Если поднырнуть под его брюхо, то в темно-янтарной толще можно было разглядеть ржавую якорную цепь, а на самом дне огромный бетонный блок с железной скобой, к которой и прикована цепь. Пару раз во время ледохода понтон отрывался, однажды его утащило до самых порогов, что за Еврейским кладбищем, но каждым летом он чудесным манером возвращался на свое место.
Искусство ныряния с понтона состоит из двух важнейших компонентов – скорости разбега и высоты подскока. Разбегаться нужно по диагонали, так длиннее – получается ровно восемь шагов. Восьмой шаг приходится на самый край понтона. Беги, будто за тобой гонится черт с вилами. Отталкивайся обеими ногами и изо всех сил, так, точно пытаешься допрыгнуть до солнца. Еще: крайне важно уловить ритм – понтон качается, – и в момент подскока борт, с которого ты прыгаешь, должен идти вверх.
Закрутить сальто в воздухе считалось особым шиком. Мой брат не просто крутил сальто, он умудрялся войти в воду рыбкой – без брызг. Изящно, как лезвие ножа. Мои сальто напоминали кувырки, и я непременно плюхался в воду лицом. Или брюхом.
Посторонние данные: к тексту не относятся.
What can hang from each mark
lolo: megi pazo tazunib
pazo: furu goge lolo
sado: lolo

Но в тот раз мне удалось сделать настоящий кульбит. Да, я успел выпрямиться, вытянуть руки и войти в воду без всплеска. Сквозь двухметровую толщу воды до меня донеслись восторженные крики с понтона.
– Коронно!
– Зашибец!
– Высший пилотаж!
Одним мощным гребком я вырвался из глубины на поверхность. Доплыл в два приема, ухватился за край, подтянулся и выскочил на понтон. Конечно, сбоку к борту припаяна лесенка, но это для мелюзги.
– Ну ты дал, Чиж! – Женечка Воронцов, румяный с белыми девичьими ресницами, шлепнул меня ладошкой по мокрой спине. – Сальто-мортале в чистом виде!
– Пять с плюсом! – Арахис ткнул мне кулаком под ребра, повернулся к моему брату. – Сделали тебя, Валет! Как ребенка сделали.
Тот хмыкнул.
– Случайность. – Брат презрительно сплюнул в воду. – Показываю, как надо!
Все расступились, освобождая место для разбега. Валет, загорелый и мосластый, как породистый жеребец, лениво дошел до края понтона, повернулся. Ухмыляясь, оглядел всех по очереди. Всех, кроме меня, – по моему лицу скользнул, как по пустому месту. Замер, подался вперед, по-бычьи наклонив голову. На лбу проступила вертикальная жила, такая же, как у отца. С берега долетел обрывок песни, пели что-то народное, хором, там, на берегу, слушали транзистор.
Валет сорвался с места. Пятки застучали в железо, как тревожная дробь цирковых барабанов. Пустое нутро понтона ответило гулким эхом. Подлетев к самому краю, брат оттолкнулся от бортика и взмыл вверх. На миг его мускулистое тело застыло в воздухе – бронза на синем, – тут я понял, что вот сейчас Валет попытается сделать двойное сальто. За моей спиной Арахис восторженно выругался матом и был прав – картина казалась божественной.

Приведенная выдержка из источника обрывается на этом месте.